** Exercise prompt **
Give only the number of lines in the records below that contain the word "from".

** Supplied records **
What can hang from each mark
beko: gefom pige
mubom: gefom
nelanis: gefom pige
pige: beko gefom nelanis
gefom: folev mubom nelanis pige

Every row comes from one small tree of marks. Brackets hold a mark, then the marks that hang from it, in alphabetical order. Every link used is in the known rows. Which tree was each row made from?
Known rows
[nelanis [gefom folev mubom] [pige beko]]: [-0.17 -0.49 -4.93 -2.58 -3.41 -0.24 -3.44 -1.81 -2.01 -2.88  0.14  2.40
  1.00 -2.42 -0.60  0.94  0.03 -3.44 -4.12]
[gefom folev nelanis]: [ 0.53  0.73 -4.17  2.68 -1.44 -1.60  2.03 -2.08  1.92  0.09  3.22  1.58
  0.06  1.59  0.38  0.83 -1.00 -1.40  0.03]
[nelanis [gefom folev] pige]: [ 0.52  1.31 -3.00 -2.20 -2.52  0.45 -0.66 -1.84  2.26 -2.54  2.60  0.77
  0.40 -2.69  0.27  2.03  0.38 -3.73 -0.97]
[beko [gefom mubom]]: [-0.49  2.86 -6.07 -0.90 -3.15 -2.44 -2.13 -1.53  0.38 -0.57  2.71  0.86
 -1.83  0.94  1.22  2.28  2.14 -3.38 -1.88]
[gefom nelanis]: [ 0.75  2.21 -4.68  2.58 -0.92 -2.24  2.22 -1.78  0.30  1.03  3.74  2.14
 -0.05  0.46  0.68  0.32  0.59 -2.50  0.14]
[gefom folev mubom nelanis [pige beko]]: [-0.61 -1.71 -4.34  1.35 -3.42 -0.70 -2.49 -2.87 -2.14 -1.17  1.26  3.53
  0.98  2.35 -2.39  0.70 -1.89 -1.54 -3.39]
[beko [pige [gefom folev nelanis]]]: [ 0.07 -0.87 -2.87  2.02 -1.41  0.35  1.50 -0.58  2.41 -0.16  2.50  1.00
  0.46 -0.60 -0.66  4.30 -1.89 -3.01 -0.16]
[pige beko [nelanis [gefom folev]]]: [ 1.00 -1.79 -3.26  3.64 -3.65  1.41  1.12 -3.50 -0.28 -1.50  2.19  2.85
  0.41 -2.62 -1.35  1.58 -0.94  0.68 -2.23]
[nelanis [gefom folev]]: [ 0.33  1.04 -3.38  0.42 -3.63  0.41  0.31 -2.24  3.05 -2.60  2.54  0.62
 -0.19 -0.65 -0.26  1.71 -0.45 -1.51 -0.25]
[mubom [gefom folev nelanis [pige beko]]]: [-0.50 -0.86 -4.08  1.91 -3.61  0.46 -2.04 -3.74 -0.97 -1.20  2.50  2.61
 -0.40 -1.23  0.45  0.67 -2.50 -0.15 -1.67]
[mubom [gefom folev [pige nelanis]]]: [ 0.33 -0.56 -2.98  1.98 -3.51  0.35  0.91 -4.80  2.86 -0.73  3.56  1.03
 -1.07 -1.26 -0.21  3.07 -0.34  1.09  0.62]
[nelanis [gefom pige]]: [ 0.23  1.68 -2.14 -0.71 -4.40  1.12 -1.19 -2.74  1.77 -2.22  3.92  1.27
 -0.18 -1.62 -1.63  2.14  0.34 -2.82 -0.74]
[mubom gefom]: [-0.07  2.76 -6.17  0.17 -2.52 -1.88  0.62 -3.48  1.99  0.15  2.85  0.51
 -1.76 -1.73  2.76  0.51  1.08 -0.53  1.05]
[nelanis gefom [pige beko]]: [ 0.19  0.93 -4.53 -1.71 -2.75  0.51 -1.71 -2.47 -1.65 -1.34  1.96  2.68
  0.50 -4.69  0.71  0.44  0.55 -3.81 -3.21]
[nelanis [pige beko [gefom folev]]]: [-1.20 -1.28 -5.28 -0.57 -2.67  0.98 -1.13 -4.18  2.27  0.98  1.13  1.22
  0.49 -3.17  1.12  2.39 -2.42 -2.78 -2.08]
[beko [gefom mubom pige]]: [-1.02  1.91 -4.30 -1.95 -4.36 -1.09 -3.95 -2.40  0.47 -1.23  3.35  0.95
 -1.64  1.32 -0.74  3.12  1.29 -3.79 -2.27]
[pige beko nelanis]: [ 0.52 -0.83 -5.47  3.97 -2.25 -0.65  2.18 -4.70 -0.85  1.81  2.07  3.31
 -0.15 -1.40 -0.25  0.44  0.13  0.87 -1.84]
[gefom folev nelanis pige]: [ 0.06 -0.04 -2.42  1.72 -2.60 -0.19  0.22 -2.88  2.10 -0.67  3.70  1.67
  0.47  1.84 -1.50  1.68 -1.80 -1.88 -0.37]
[pige beko [nelanis [gefom mubom]]]: [ 1.08 -0.27 -4.62  2.57 -3.39 -0.45  0.02 -1.95 -3.81 -1.08  1.76  3.70
  0.35 -2.49 -1.42  0.81  1.75 -0.73 -3.49]
[nelanis gefom]: [ 0.65  2.40 -3.91  0.37 -3.19 -0.28  0.63 -1.93  1.43 -1.56  3.32  1.15
 -0.39 -1.88  0.11  1.07  1.09 -2.40 -0.30]
[gefom folev mubom [pige nelanis]]: [ 0.33 -1.42 -3.19  1.56 -3.35 -0.75  0.27 -3.83  1.64 -0.58  2.15  1.78
  0.12  2.17 -3.02  2.70  0.22 -0.13 -1.11]
[nelanis [gefom mubom] pige]: [ 0.67  2.70 -4.31 -3.20 -2.17 -1.71 -1.61 -0.50 -1.07 -1.87  2.06  1.50
  0.49 -2.54 -0.01  1.36  2.83 -5.22 -2.33]
[pige [gefom folev mubom]]: [-0.93  0.28 -5.68  0.67 -3.23 -0.97  0.04 -2.50  3.46  0.14  1.42  0.09
 -0.11  1.24  0.02  2.62 -0.73 -1.95 -0.21]

Write each row's tree
[ 0.49 -0.77 -4.53  3.21 -2.60 -0.71  2.21 -2.68  2.69  1.13  2.11  0.96
  0.18 -0.01 -0.88  3.48  0.03 -0.79 -0.09]	[pige [gefom folev mubom] nelanis]
[ 0.54 -1.06 -3.35  0.40 -2.47 -0.85 -0.91 -0.90  0.36 -1.79  1.55  1.03
 -1.34  0.91 -1.47  5.64  1.36 -1.79 -2.64]	[beko [gefom folev mubom] [pige nelanis]]
[-0.28 -3.12 -4.11  2.20 -4.07 -0.05 -1.37 -4.78 -0.91 -0.52  0.96  3.25
  0.38  1.38 -3.08  1.83 -1.12  0.76 -3.24]	[gefom folev mubom [pige beko nelanis]]
[-0.01  0.04 -3.48  1.00 -2.75 -1.63 -1.17 -1.97  0.25 -1.23  2.52  2.01
  0.57  3.25 -2.23  1.49 -0.56 -2.35 -1.38]	[gefom folev mubom nelanis pige]
[ 0.48  1.89 -4.47 -1.47 -1.45 -2.34 -2.52  0.20 -1.05 -1.22  3.15  1.43
 -0.34  0.07  1.30  2.78  1.18 -5.63 -2.75]	[beko [gefom folev mubom [nelanis pige]]]
[ 0.88  1.84 -4.35 -0.34 -0.53 -1.82  0.14 -1.53  0.50 -0.44  3.34  1.18
 -0.46 -2.59  2.90  1.09  0.22 -2.87 -0.12]	[mubom [gefom folev [nelanis pige]]]
[-0.70 -1.16 -3.64  0.08 -2.67  0.90  0.71 -2.28  4.65 -0.28  1.02 -0.33
 -0.07 -0.50 -0.63  4.77 -1.82 -2.07  0.05]	[beko [pige [gefom folev]]]
[ 0.82  0.30 -3.88  0.41 -2.05 -1.47 -0.63 -0.58 -1.24 -0.69  2.15  1.62
 -1.36 -0.13 -1.04  5.09  2.84 -2.75 -2.67]	[beko [gefom mubom] [pige nelanis]]
[-1.08 -0.30 -5.33 -1.99 -3.04  0.38 -3.51 -3.47  0.65 -0.76  1.70  1.38
 -1.11 -2.21  1.86  2.50 -0.95 -3.29 -3.64]	[nelanis [pige [beko [gefom folev]]]]
[ 1.49  0.06 -3.27  2.17 -3.07 -0.74  1.23 -1.40  0.33 -2.28  2.41  1.69
  0.19 -0.47 -1.91  2.35  1.46 -0.79 -1.21]	[pige [nelanis [gefom folev mubom]]]
[-0.10 -2.38 -3.97  2.45 -4.08  1.31 -0.63 -5.83  0.34 -0.65  2.25  2.32
 -0.77 -2.16 -0.40  1.88 -1.66  2.10 -1.51]	[mubom [gefom folev [pige beko nelanis]]]
[-0.74  1.26 -5.76 -2.03 -2.60 -0.30 -3.26 -3.13 -0.98  0.33  2.45  1.87
 -1.16 -3.26  2.29  1.79  0.42 -4.29 -3.79]	[nelanis [pige [beko gefom]]]
[-0.42 -0.08 -5.68  1.61 -2.92 -1.69 -2.95 -1.08 -2.86 -1.12  2.07  2.73
 -0.69  1.16  0.42  1.33 -0.76 -2.54 -4.00]	[pige [beko [gefom folev mubom nelanis]]]
[-0.95  0.04 -5.83 -0.71 -2.19  0.48 -0.70 -3.83  0.69  2.06  1.75  1.98
  0.32 -4.28  1.70  1.63 -0.89 -3.64 -2.22]	[nelanis [pige beko gefom]]
[ 0.67  0.99 -4.58 -0.74 -0.57 -2.98 -0.52 -0.72 -0.52 -0.40  1.96  2.05
  0.73  0.99  0.10  1.09  0.82 -4.18 -1.79]	[gefom folev mubom [nelanis pige]]
[ 0.15 -0.85 -4.69  0.68 -1.03 -0.84 -0.41 -2.61 -1.28  0.29  1.72  3.06
  0.90 -1.18  0.78  0.11 -1.49 -2.81 -2.84]	[gefom folev [nelanis [pige beko]]]
[ 0.75  3.31 -4.89 -1.53 -0.88 -2.87 -2.28  0.52 -2.56  0.05  3.89  2.03
 -0.50 -1.23  1.82  2.21  2.64 -6.61 -2.94]	[beko [gefom mubom [nelanis pige]]]
[ 0.35 -1.44 -2.29  2.39 -3.24  0.77  1.37 -4.93  3.57 -0.10  3.41  1.44
 -0.20  0.88 -2.31  2.85 -0.91  0.36 -0.17]	[gefom folev [pige nelanis]]
[-1.45 -1.12 -4.97 -0.28 -4.89  0.92 -2.80 -5.59  1.30 -1.43  1.37  1.46
 -1.06 -1.15  0.50  1.03 -2.50  0.79 -1.54]	[mubom [gefom folev [pige beko]]]
[ 0.44 -2.23 -3.51  1.90 -2.05 -0.02  1.56 -1.54  1.89  0.03  0.85  0.86
  0.24 -0.17 -2.16  5.49  0.07 -1.24 -0.99]	[beko [pige [gefom folev mubom] nelanis]]
[ 0.01 -0.61 -5.69 -0.24 -0.95 -2.26 -1.74 -1.75 -3.11 -0.25  0.68  3.47
  1.15  0.08 -0.04  0.02 -0.58 -3.31 -3.87]	[gefom folev mubom [nelanis [pige beko]]]
[ 0.11 -0.80 -4.35  2.33 -3.64  0.61 -0.52 -5.42 -1.31  0.43  2.94  2.86
 -0.93 -3.22  0.18  1.42 -0.18  1.19 -1.64]	[mubom [gefom [pige beko nelanis]]]
[ 0.09  0.55 -4.87  2.64 -1.89 -1.70  0.96 -0.77  1.27  0.57  2.60  1.24
  0.55  1.01 -0.08  2.19 -0.94 -2.93 -0.36]	[pige [gefom folev mubom nelanis]]
[-0.29 -0.38 -3.92  2.21 -2.87 -0.10 -0.84 -3.46 -2.01  0.41  3.09  3.69
  0.51 -0.11 -1.21  0.11 -1.53 -1.92 -2.42]	[gefom nelanis [pige beko]]
[-1.27 -0.15 -6.10 -2.82 -3.17 -1.08 -4.61 -2.50 -1.35 -1.29  0.59  1.64
 -0.86 -0.70  0.99  2.19  0.03 -3.82 -4.74]	[nelanis [pige [beko [gefom folev mubom]]]]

** Solution to this task **
2